We also looked at different types of structures at sea and their association with our oil and gas scenarios. It was helpful to apply our scoring system to other types of infrastructure to get an idea of how other they score in comparison. Let’s take a look at China’s offshore wind turbines – a leading country in offshore wind power. Across all scenarios, wind turbines near Donghai Bridge had a score of one and were unanimously associated with nighttime lights. Wind turbines typically have lights for aviation safety purposes, thus this finding was not unexpected.
In comparison, let’s take a look at wind turbines off the coast of the United Kingdom – another leading country in offshore wind power. In contrast to the wind turbines in China, most of the wind turbines off this region of the UK also had a score of one but did not have nighttime lights. Instead, they were mainly associated with known oil fields. Of course, no analysis is perfect, hence in some cases we had some outliers match both oil fields and nighttime lights, earning a score of two.

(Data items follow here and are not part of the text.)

The rows are grouped in 4 different ways at once. Each group adds its own fixed numbers to the row, and there is some noise. The rows also spread widely along 10 directions, which tell nothing about the answers.
Some rows, each with its group in each grouping after it:
[ 34 -11  21  -2 -35 -10  -2  32   7 -32  61  19  36 -18 -22  28  -2 -27
  17  33 -12  -9  42]
rurud (1) pimab (0)
[ 35  -9 -35 -21   6   2  16  27  35  38   2   4  -4  37   2  39  19  16
  -7  42 -14 -47 -26]
rurud (2) rofa (3)
[ 20 -13 -36  10 -17  18 -23 -26  10   6  23  38  11  15  -4  -1  18  19
  29   5   0 -24  -9]
Depud (0) totub (4)
[-31  -1 -45  -3 -16 -17  -6 -22 -27  40  10 -12 -29  -3  15 -40   7 -28
 -15 -42  20  23  20]
bozut (2) Nosig (2)
[-17   8  -4  -8  35 -45  32  -3 -10  56 -39 -65 -30  15  25  -1  21   4
 -47  15  27  30   3]
ketu (1) rofa (5)
[-30 -43  10 -22 -18 -20   1   4 -12 -23 -13  -3  29  28 -28 -27 -13  -8
 -21  -8 -14 -13 -10]
bozut (0) pimab (4)
[-25 -20 -20  -3  -6  12  40  22 -38 -26  -9 -11  -5  14 -16  -8 -18 -35
 -22 -30  21 -16  -5]
Depud (0) totub (2)
[ -3  -8 -28  -3 -36  21 -35 -15  16  -7  21  11  -2 -23 -22  10 -42 -43
 -19  11 -23  -4 -29]
vak (0) Nosig (5)
[ 32 -23 -36 -18 -20   0  15  49  26  14  20  12  26  12  11  -1  -4  27
  -2   2   0 -10  19]
vak (1) rofa (1)
[  4   0  71  -1  20 -15  -6  14 -10 -29 -22  -7  33  -6 -22  -2 -12 -10
   6  23  -5  11 -12]
ketu (0) pimab (3)
[ -5 -16  -4 -18 -18 -46   0  37  32  26  29 -40   9 -12   6   7   9 -46
 -32   5   4  20  17]
bozut (0) rofa (1)
[ 11   3 -22  -5  -4   6 -15  13   5  25  10  26  -1   7  33 -41   9  25
  37 -26   2   3  16]
ketu (0) totub (0)
[ 36  -7 -31  -8  -4 -17   2  26  15  40  18  13  18  16  21   0  32  41
  16   9  10  -1  29]
Depud (2) rofa (3)
[  7 -17 -22 -19 -24 -14 -31  18  29   8  32  14  21  -4 -11  12 -15 -22
   1  22 -35 -16 -10]
Depud (1) totub (5)
[  7  21  25   7  40 -14 -34 -32  -3  17 -22   8   1 -20  15 -22  12  15
  29   4  15  24 -10]
rurud (1) totub (1)
[ -7 -49 -46  10  -8   1 -37 -63  20   0  -9  13  14  -9 -27 -18 -23  22
 -17  -4  14  21 -40]
rurud (1) totub (2)
[  8  21  46   0   7   6   6  28  15  -6  44 -14  23  30   4  -8  65 -26
  18 -22  35 -13 -14]
rurud (2) rofa (2)
[-36  -2  44 -10 -11 -34   9  17 -41 -25  -1 -22   0  35  -6 -30   5 -41
 -17 -31   6 -13   0]
vak (0) rofa (3)
[-12  -3 -25 -15 -12 -14 -22 -14  -7  24 -16  -6 -16 -22 -13   7 -43 -21
 -29  21 -24   8 -11]
vak (2) Nosig (5)
[ 41 -10  -7  15 -20  15  -7 -24   0 -11  48  50  29  29  -7  -4  37  26
  51  10  19 -29  26]
rurud (1) Nosig (3)
[-19  10  28  30 -17 -15 -25 -69 -29 -12  29 -14  -7 -17 -26   8   2 -57
 -10  18  19  24   5]
ketu (0) Nosig (5)
[ 24 -16 -36  30  -9  29   4 -40  -7 -10   8  20  -3 -15 -20  25 -16   3
  -9  14  32   2  -8]
rurud (0) rofa (1)
[ 48  30  16  -8  17  43  -1  59  25   3   5  11  13 -17  13  25   7   2
  27  18  -8 -21 -28]
Depud (0) rofa (0)
[ 17 -25  -3  14  20  31   3 -32 -10 -34 -29  20  27 -12 -42  24 -37  15
  -3  28  18  -7 -42]
Depud (2) totub (1)
[ 21 -14 -23  -4 -14  20 -20 -10  38  25  18  17  10  33  14 -16  40  30
  19   0   4 -26 -30]
bozut (0) rofa (0)
[ 12  13 -27  15  31  40   5 -12 -11  30 -42   4 -18  -8  17 -20  -7  32
   5 -11  21  21 -18]
ketu (0) pimab (2)
[-22 -17  12 -14  -7 -26 -37 -21  -8   2 -31   5   6  -7 -31   8 -34 -11
 -25  37 -37 -10 -24]
bozut (0) rofa (5)
[ -2  -9 -27 -26  29 -10   5  42  22  26 -44 -23  -4 -34   2  -2 -38  -3
 -31  -4  -8  22 -22]
rurud (1) totub (2)
[ -8 -39 -64   6 -12  12  35 -29 -13   3  -1  -2 -21  42  -9  -1   0   3
 -36 -10  37 -26 -21]
rurud (0) rofa (1)
[ 26   9  -9  11   3   5 -42  -7  49  35  45  10  17 -23  18  -8  42  -1
  29  -9  21  29   2]
rurud (2) totub (2)
[  1   6  -9 -12   4 -29 -36   3  -2  33   1  14  -4   0  20 -29   2  11
  11  -2  -9   8   8]
rurud (1) rofa (1)
[-14  -3   1  -2  21  -2 -24 -17   8   9 -29 -11   7  -8   8 -38  -8  19
 -15 -22  18  25 -39]
rurud (1) rofa (5)
[ 19  -1 -20 -12  12 -14 -35   7  41  42 -11   6   5 -44  12   6 -18  -3
   9  24 -15  22  -4]
bozut (0) totub (1)
[-21 -40 -26  -5  -2   4  29 -41 -27 -15 -39  -1 -10  25 -43  30 -29 -10
 -38  34  -4 -42 -31]
bozut (0) totub (5)

New rows. What belongs after each?
[-14   6  15  19  19   1   9 -42 -20   0  -9 -19  -4   7   6 -35  19  -7
   1 -21  53  30  -8]
ketu (0) Nosig (1)
[  2 -23  -8   0 -29 -36  23  -9 -32   1  29   1  11  22  -9 -12  14   0
  -2  -4  24   4  59]
vak (2) Nosig (3)
[ -2   5  10 -28 -24 -38 -27  58  27  23  38  -4  10 -10  27 -26  13 -26
   5 -18 -18   9  23]
rurud (0) rofa (0)
[ -6  -9   3  -4 -23 -17   0  18 -15  -3   1 -13  -2 -14 -24  24 -24 -37
 -30  17 -14   0   7]
vak (0) rofa (2)
[ 14  10 -20   1  17  37  50  33 -28  -3 -24   6   0  12   8   1   1  23
   1 -10  30 -16   7]
Depud (0) rofa (5)
[ 28  -9  -8  -3  10  -6 -20   3  14  24 -13   6  23 -43  11 -19 -11  46
  11   7  11  51  16]
Depud (2) pimab (0)
[ 14 -35  15  17 -12 -27 -10 -42  19 -14  27  -4  50   2 -18  -8  31  36
 -11  12  43  34  19]
rurud (1) rofa (5)
[  2   8  -1  10  10  28   9  -5 -14 -12  -2 -13 -17  15 -10   6 -19 -44
 -14  -1  -2 -18 -49]
ketu (1) pimab (3)
[ 10  23  15   2  41  54  27  48  15 -17 -23 -17   4 -33   3  -8 -11 -29
   2 -36  33   8 -43]
rurud (0) totub (2)
[ 25  -2 -32  13  -1  20  16  -4 -33   1 -16  20  -6   0   8  -7 -15  32
   6 -15  20  -1  18]
vak (1) rofa (3)
[-29  -9   7  -4  -5   4  20 -12 -21 -34  19 -33 -24  29 -21   6  -5 -78
 -30 -16  12 -37 -53]
rurud (1) totub (0)
[-15 -53 -21 -12 -22 -52  -2 -21 -18   6 -10  17  24  15  -9 -35 -12  39
  -5   2   9  16  53]
vak (0) totub (1)
[ -4 -45  19  13 -35 -12  11 -20   9 -50  45 -11  47 -14 -30 -21   7 -16
 -14 -20  53  31  19]
rurud (0) Nosig (0)
[-31 -35   3  -2 -34 -32 -37 -32 -20 -22   2  15  25  -6 -24 -37 -27  -5
  -7 -21  -9  18   8]
vak (0) totub (4)
[-18  15 -21  -7  20   4 -36 -25  27  44  -7 -10 -23   3  31 -39  21  -6
   2 -28   9  17 -36]
rurud (0) totub (5)
[ 56   2   3  15   6   2 -18 -21  23  23  17  23  24   2   6  14  44  44
  41  38  14  10  16]
Depud (0) pimab (3)
[ 26 -31 -30  23 -12  46 -20 -38  12 -39  11  47  23 -21 -36  17 -39   1
  12  12  12 -12 -33]
rurud (0) totub (1)
[ 31  18 -44   8  -2  21 -61 -17  27  35  15  32 -10 -56   5  17 -26 -13
  19  12 -25  15 -17]
rurud (2) totub (4)
[-40 -19  65 -24  -2 -52   7  31 -11 -31  -2 -34  33  16 -23 -21   6 -31
 -32  -5   7   3   2]
rurud (0) rofa (5)
[ -2 -23  -6  12 -16   6 -13 -28 -16 -22  -3  25  24 -10 -16 -18 -27  18
  -1   3   5  20  15]
ketu (0) pimab (5)
[  5  18 -24 -22  -4 -21  32  53  -2  33  17 -32 -24 -25  17  22  -9 -50
 -25  12   1   8  41]
rurud (1) Nosig (5)
[  8   2 -26  24  -5  11 -48 -41   5  29  10  20   4 -11  15 -34  23  28
  19 -25  25  34 -10]
Depud (0) rofa (2)
[  6 -63 -17   5 -16  -3  24 -22 -10 -47 -21   2  44  -6 -54   9 -46  26
 -35  15  14   7   0]
vak (1) totub (4)
[-27   1  -9  -4  -9 -28  -9 -18 -14  26   0 -37 -35   7  13 -20   1 -43
 -29 -20   2  21  -4]
vak (0) pimab (3)
[-17 -21  31   7   5  14   6 -27  -2 -47   8 -27  17  31 -26 -12  13 -31
  -9 -17  30 -18 -69]
Depud (1) totub (0)
[  9  13  19  17  -4   7  -6 -31 -31  -4   0   6   0 -12 -20  16   7 -11
  13  24  16   5  10]
vak (0) Nosig (2)
[ -9 -30 -11  12 -22 -20 -22 -62   0  -4  25   6   6  19 -18 -22  16  -7
  -6  -5  24   6  -1]
rurud (0) Nosig (3)
[ 14   3  32  14  16  14  10 -37 -34 -19 -20  -2   6  15 -22   9   4   7
   5  15  20  -4 -18]
vak (2) pimab (3)
[-48   0  37  -7  -1 -47  -1  -5 -43  -7  -8 -28   2  15  -3 -34   9 -25
 -24 -20  15  16  11]
Depud (0) rofa (5)
[ 21   8  19  -4  18   1 -15  -4  -3  15 -26  12  25   5   1 -10  16  49
  15  10   4   7 -10]
vak (2) rofa (4)
[-11  -5  30 -26 -11 -38  13  54  -5   4  17  -2  26  33   3 -12  18  -8
   0  11 -13 -16  34]
ketu (0) rofa (5)
[ 44  25   5  -7  11  27 -27  18  42  18  14  21  -2 -14   8  29  17 -10
  36  35 -17 -29 -32]
rurud (0) totub (0)
[ 18   0 -31  -2 -13  -5 -24  23  21  33  18  31  19 -35  25 -26   4  15
  33 -20  -6  23  48]
bozut (0) totub (4)
[ 19 -20 -34  20  10   7  18 -35 -12   5 -31  -2   6 -40 -17  18 -28  38
 -32  16  39  39  15]
rurud (2) rofa (5)
[  7  24   0 -28   7 -29  14  64  13  45   2 -29  -8 -31  20  18   1 -33
 -11  26 -10  17  29]
Depud (0) Nosig (5)
[ 27 -28 -34  13  13  25  56   0  -9 -12 -24   1   4 -15  -6   8  -9  34
  -9  -2  52   8  19]
rurud (0) totub (0)
[-22 -19   8 -32 -10 -42 -16 -11  23  23  11  -6  10  50  -5 -19  36   2
  -8  22 -10 -23 -11]
rurud (0) Nosig (5)
[ 33  50  76   9  20   4 -14  17 -14  -8  -1   3   4 -15  -5  36  17 -27
  31  34  -8 -14  -7]
vak (0) rofa (3)
[ 10  19  24 -27  43   2  32  70  13   5 -26 -26  14  -3  15  -1   9 -11
   5  -9   5  -8 -16]
rurud (1) totub (4)
[ 41   2 -34  19  14  22  -4  -4   6   2  -2  26   6 -63   0  13 -38  11
  16   8  20  29  19]
rurud (1) totub (1)
[ -6 -10   7  -2   0 -27 -36 -40 -14  16 -30  11  -1  -8 -34  16 -25   1
 -11  62 -31   3 -15]
ketu (0) Nosig (2)
[-18  -8 -25  -9   6 -13 -12   9  14  24   7 -22  -5 -15  26 -49  -4 -19
 -18 -51  26  46  -8]
rurud (2) pimab (1)
[ 36  -3 -24   9 -17  30  25  24  10 -10  43  14  23  -9   9  -9   5   3
  18 -19  38   8  33]
vak (1) Nosig (1)
[-22  -8  21   5 -18 -18 -32 -31  21 -15  30 -25  13 -23 -18 -13  -2 -56
 -26  -9  17  30 -23]
rurud (0) Nosig (5)
[ -2 -42   3   7 -19 -22 -15 -36  40   2  24 -19  44  -8  -9 -21  25  15
 -20  -2  38  49  11]
bozut (0) pimab (5)
[ 49  16 -19   8  11   4 -23   8   9  32 -11  28  16 -62  15  11 -19  43
  31  22  -8  38  42]
vak (1) totub (4)
[ 16  12   5  -6  25  13  47  30 -21   2 -12 -14  13  14  11 -13  27  20
  12 -11  35  -6   9]
Depud (1) Nosig (4)
[-10  28 -20  18  25  20 -14 -19 -12  20  -8  -5 -37 -17  37 -47   6 -25
  15 -64  34  23 -17]
rurud (0) totub (3)
[ -2  14  23  -6 -19 -10 -21  10 -31 -15  26  37  12   7  -7  -5   8 -25
  41   9 -23 -29  27]
Depud (0) totub (5)
[ 12  -5   2 -10  -4 -42 -19  -7  36  44  18 -23  -4  10  13  10  46   5
  -9  29   4  10  -2]
rurud (0) rofa (0)
[  1  20  14 -12  -4  27  -6   5  -5  -2   2   0 -18  23 -15  33  -5 -45
  -3  35 -36 -48 -43]
vak (0) pimab (5)
[-18  28  -1 -17  16  13 -27  38  10  23 -10 -18 -24 -35  20 -26 -23 -51
  -9 -36 -14  19 -37]
rurud (0) pimab (2)
[ 28 -20 -16  13 -21  -6 -31 -18  22  -6  31   7  27 -51 -25  23 -33 -19
  -6  34   3  29   1]
Depud (1) Nosig (1)
[-38   4  29   7  18 -28 -19 -44 -43 -10 -22 -19 -22   5 -14 -16 -23 -47
 -12  -1   2   8 -31]
ketu (1) totub (1)
[ 33  14   7  -1  24   1  -9   6  16  40 -29   1   0 -16  -3  40  16  20
   7  53  -6  -3  -9]
bozut (0) rofa (2)
[  0 -11  24 -31  -6 -22  -6  19   1  -6   2   8  18  51 -27  26  12 -11
  -6  44 -41 -64 -31]
rurud (1) rofa (4)
[ 40   9 -17  27 -12  21  -9 -15  22   3  47  -8  -1 -48   9  21   7 -22
   5   2  30  38  13]
rurud (1) pimab (0)
[-15 -32  33 -22   3 -18   5   3  15 -27 -20 -12  31  38 -40  14   0  -3
 -33  37 -11 -35 -47]
rurud (0) rofa (5)
[  4 -34 -36  19 -51 -27   9 -41  -2   8  60 -23   3  -4 -20  23  16 -33
 -32  12  34  23  40]
vak (1) Nosig (2)
[-13 -41  -4  10 -31 -26  -2 -17   6 -29  17 -20  28 -43 -37  14 -36 -28
 -52   9  20  40  14]
rurud (0) rofa (5)
[ 15  -9  31  19  -9  35  -8 -32  -5 -54  14  14  45   3 -33 -16  -4   5
  15 -11  26  -1 -32]
vak (1) Nosig (4)
[-16  -7  12 -30 -14 -56  -9  24 -26   8  -1  -9  -9 -14  -7  -1 -29 -30
 -18  24 -38   5  29]
rurud (1) pimab (0)
[-15 -58 -30  15 -31 -13 -17 -53  33 -20  27 -13  26 -23 -37   3 -21 -24
 -44   0  26  34 -13]
rurud (0) totub (5)
[ 27  33  15   1 -12  27 -17  35 -24 -14  11  44   9 -39  -1  11 -27 -20
  47   3 -30 -15  30]
vak (0) totub (4)
[-35 -14  28 -11  11 -16   2  13 -15 -20 -20 -14  13   6 -10 -43   0 -20
  -9 -39  20  10 -13]
rurud (0) totub (2)
[ -9 -43 -31  24 -11 -33 -19 -80 -22   7 -10  10   7   3 -16 -21  -1  28
  -8   1  26  26  12]
Depud (0) totub (3)
[ 31  20  42   3   7 -18  -4  25   1   1  23  12  28 -23  11  -8  28   1
  42   5  22  17  50]
rurud (0) Nosig (3)
[ -8  -3  -1 -23  23 -15  21  33  20  18 -11 -27  -5   9  12  -9  10 -19
 -13  -7  17  -3 -15]
rurud (0) totub (1)
[ 21 -31  18   5  -3 -38 -27 -42  39  13  14   1  38   9 -17   9  36  36
   1  45  22  18  -1]
rurud (0) rofa (1)
[ 21  -5  31   4  21  -5   8 -11 -28 -27 -27  12  22   6 -36  31 -13   4
  14  46  -6 -29 -16]
Depud (1) totub (3)
[ -9   9 -18 -17  23 -26 -15  -5 -11  46 -33   5 -33  18  22 -22   9   6
  10  -1 -12 -13  -4]
rurud (0) totub (3)
[ 17 -18  42  16  -5  -9 -43 -28  13 -25  13  16  49 -14 -20 -15   8  14
  25  11   8  29 -10]
Depud (0) pimab (3)
[  0  -6  63   7  16  20  37   9  -9 -49 -15 -34  36  -1 -12 -33  17   2
  -1 -30  62  25 -19]
vak (0) Nosig (0)
[-13 -43 -11   2 -37 -23   4 -26 -19 -21  26  17  25  42 -28 -11  17   8
 -11  -1  13 -22  17]
rurud (0) rofa (4)
[  5 -10 -53   5   3  21  14  -1  -4  13 -15  -6 -21 -23  10  -2 -25  -3
 -14 -12  21  12 -13]
Depud (0) totub (0)
[ -9  11 -20 -20   4  29 -15  24   8  20 -16 -16 -23 -10  -3   2 -35 -38
 -25 -10 -26  -3 -57]
vak (2) pimab (2)
[  9   1  -4   1 -10 -17 -17  14  -4  26  10  10   8 -24   9  -9  -5   1
  11  11  -7  34  44]
ketu (0) pimab (2)
[ 25 -36   3  36 -19  34  12 -46   4 -35  22   9  42   8 -32   4  24  29
   3   1  56  19   0]
vak (0) pimab (2)
[ 18 -13  -3  -4   6  16   9   4  -2  -4 -19  19  12  10 -14   7  -9  11
   9  21  -9 -26 -10]
bozut (0) pimab (3)
[  3   9  -8 -13  39  -8   0   9  18  42 -34 -29 -15 -12  14   2  -2   3
 -24   7  16  17 -40]
rurud (2) rofa (1)
[-21  -2  16 -12  -4 -11  28   8 -35  -9 -11 -20 -19  63  -8   3  14 -28
 -22  -1   2 -51 -22]
vak (0) rofa (3)
[-18  24  10 -30  15 -15   1  28 -24  23 -31 -21 -16  -1   5 -11 -15 -23
 -13  -2 -21  -5 -12]
vak (2) Nosig (4)
[-30  10  42 -20  -8 -24  -9  26 -45 -28   8   0   4  11 -16 -16 -14 -53
   1 -11 -29 -20   4]
rurud (1) pimab (4)
[  1  -3  10 -15 -13 -24  29  22  -8   9  24  -8   4  36 -14  39  36 -42
   2  34 -11 -50  20]
bozut (0) totub (4)
[-41 -27  20 -12  -9 -59 -17 -55 -30  18 -18 -19  -1  45 -19 -27  28  13
 -18  18   7   4  -1]
vak (0) Nosig (2)
[ 49  17 -36  14  21  14  -9  13  10  29 -12  17  -9 -67  17  17 -29  11
  19   8   4  30  23]
rurud (1) totub (3)
[  9  39  29   8  47   7  13   4 -21  20 -32 -25 -10 -23  21 -10   1   0
   4   1  21  38   3]
ketu (1) pimab (5)
[ 35   2 -24  16  25  26  -2 -21  20  15 -24  -3   3 -55  -2  22 -29  29
 -12  29  19  43  -5]
rurud (1) pimab (5)
[-29  -4  36 -14 -24 -71 -36 -18  -8  18  33 -29  16   4  -6 -22  24 -34
 -11   2  -4  31  25]
vak (2) Nosig (4)
[-12 -26  14 -13 -45 -42 -13  22   3 -12  53   8  44   0 -21 -20  14 -25
   4  -3   3  14  44]
Depud (0) Nosig (2)
[  7 -32  28   4 -36 -40 -33 -19  24  -9  53  -5  45   0 -11 -15  31  -3
   7  11  10  31  21]
Depud (0) pimab (0)
[-15  -8 -24   4  12 -12  16   9 -10  17  -8 -36  -4 -13  13 -30   0 -11
 -22 -41  41  42   6]
Depud (1) totub (2)
[ 18 -10 -27  -2  -1 -41 -12 -22  -5  46 -16   9 -10  -5  -2  14  -8  23
  -1  54 -14  11  34]
ketu (0) Nosig (3)
[ 35 -13 -51   8 -12  30 -12  -1  39  24  18   9  16 -14   9   3   7  24
   4   3  10  17 -11]
Depud (0) pimab (4)
[ -1 -21  12  14 -31 -23   8 -14 -10 -27  54   5  34   5 -14 -10  34 -20
  13 -16  34  10  51]
rurud (0) totub (4)
[ -6 -33 -36   2  -9 -18  19  -9 -21   6 -10   7   1 -10 -14  -5 -12  12
 -13   0  17  10  37]
rurud (0) totub (2)
[ -3 -39  20  12  14 -17  -2 -55   9 -22 -19 -10  28  19 -31 -12  14  20
 -10   8  35   7 -31]
rurud (0) totub (3)
[ 24  -3 -35  -7  23  14  19  25  16  28 -30 -11  -8 -28  13   9 -14  19
  -7  10  14  14  -8]
Depud (0) totub (0)
[ 32   1  -6   7  47  53   9   9  38   0 -48  -3   7  -8  -5  11 -21  17
   1  12  10 -10 -76]
ketu (0) totub (3)
[ -1   9  42   5  29 -12  20  -4 -40  -7 -31   5   8  -5 -13   3  16  11
  19  15  24   5  28]
rurud (0) totub (2)
[ -8   8   6 -23  -1  -4 -20  45   0  13   3  16  21  -5  13 -49   2   3
  27 -30  -4   9   9]
Depud (0) Nosig (2)
[  3 -40 -48 -11 -14 -13 -16 -21  27  17 -17   5  12 -32 -24   5 -45  19
 -37  33  -7  23  -6]
rurud (0) Nosig (5)
[ 14  29  33 -14  10   3 -16  20  -2   1   8  15  -1  -8  -5  13  -1 -37
  26  28 -17 -26 -12]
rurud (0) Nosig (1)
[  2 -32 -41 -14  -1   1  31  17   2   1 -31  -9  15 -23 -20   7 -42  19
 -37  19  11  15   6]
Depud (0) Nosig (5)
[-10  -6 -47 -24 -25 -22 -50   6  41  55  22   3 -14  -9  23 -14  -8 -18
  -6  -2 -37   8  -3]
vak (0) totub (5)
[  1 -21 -16 -20  -1 -50 -33   7   4  31  -9  16  20  -2   5 -25  -7  26
  11   8 -22  13  18]
Depud (2) totub (3)
[ -2 -13  -7 -14  20  -7   5  -1  39  28 -34 -56 -15 -14  -2  22  -9 -16
 -47  21   6  18 -57]
vak (0) totub (0)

When you look at these two countries, it’s clear that there is no cookie-cutter score for wind turbines. Different countries might have different policies on offshore wind turbines which could potentially contribute to the differences seen between these two countries. For example, the lack of nighttime lights detection in the United Kingdom could be due to their light pollution reduction policies. Thus, the best way to distinguish wind turbines and oil infrastructure in this case would be having a score of one or two and including a new criterion that considers known regions of offshore wind turbines — information we did not have for this analysis.

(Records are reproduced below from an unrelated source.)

The rows are grouped in 2 different ways at once. Each group adds its own fixed numbers to the row, and there is some noise. The rows also spread widely along 6 directions, which tell nothing about the answers.
Some rows, each with its group in each grouping after it:
[  8 -25  21 -13   0   2  35   9  -3  -6   2  13   9  18  23 -24] => (3) Q274
[  8  -5  16  -5 -11  37   7 -33   4   4   4   1   5   3  23 -11] => (4) Q274
[ -8  12  -3   3 -13 -22  16  -2  -6 -18  -1   3 -12  15  27   2] => (2) Q993
[ 14  -8  18  -6   2  29  -7   1  15 -16  27  10   9   8  25 -18] => (3) Q953
[ 24  -4  28  -5 -10  13 -16  -4  37 -12  23  -4  -7  16  24 -15] => (0) Q284
[  6  -1  19   6 -19   5   7 -19  19  -7  20  -2 -15  13  22  -4] => (0) Q118
[-14  -7  -5  16 -14 -16   7  10   2  -6  14  30  -5  18  19  -2] => (1) Q118
[  0 -13   5  -6  -7   2  39  -4  -9  10   7  -2  -3  23  27  -9] => (2) Q284
[  1  24  14  -1  -7 -18   3   2   3 -44 -18  20 -11   3  14  -5] => (4) Q993
[ 19  -8  30   1   2  33  17   8  16 -16  12  14   1  -3  27 -14] => (1) Q953
[ 19   1  37   1 -20   6  19 -23  27 -13  20 -11 -20   8  19 -13] => (0) Q118
[-13  14  -4  -6   5  15 -15  -7  16 -30  -6   3   4  10   4 -12] => (3) Q284
[ -4   4   1  10   2  21 -15  12   8 -24  10  29  -3  -2  29   5] => (1) Q953
[  4   0  19  -4   1  28  20 -21   5 -20   4  -5   2   7  14 -19] => (3) Q953
[ -1   1  23   6 -11   4  22 -24   4 -18   4  -2 -14  16  17  -7] => (0) Q953
[ 19 -12  21   0 -11  20 -16  13  31  -7  23  22   4   5  33 -17] => (1) Q274
[  7   0  21   8 -14   7   5 -16  13 -14  19   1 -19  12  28   2] => (0) Q953
[  2  -8  21  14 -23  -9  26 -18  17  -6  18   3  -3  23   4 -29] => (1) Q118
[ -7 -15   1  -6  -1   7  -9   1   2 -11  10  21  17  21  20 -21] => (3) Q274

So, “who did it?” While this analysis can’t completely answer that question when a pollution event occurs, it does well in highlighting areas of known high oil activity and a structure’s likelihood of being associated with oil and gas production. With environmental injustice and degradation occurring around the world, it has become increasingly important to record the current and potential risks that human activities, such as oil pollution from offshore structures, have on aquatic ecosystems and local communities.
Through our analysis, we were able to identify coastal areas at relatively high risk of oil pollution by developing a data-driven approach to discriminating oil/gas from non-oil/gas offshore infrastructure. This analysis is a step towards quantifying what and where human impacts are in the ocean. As we continue to fine-tune, incorporate additional datasets, and refine our classification techniques, I hope that we will be able to improve the scoring system’s accuracy and expand this work to non-oil offshore infrastructure classifications in the future. This information will be an important addition to Cerulean, helping our model discriminate between oil slicks from vessels and oil slicks from offshore platforms or other sources.
And as we add information about the companies that own those offshore platforms, we will increasingly be able to answer the question: Who did it?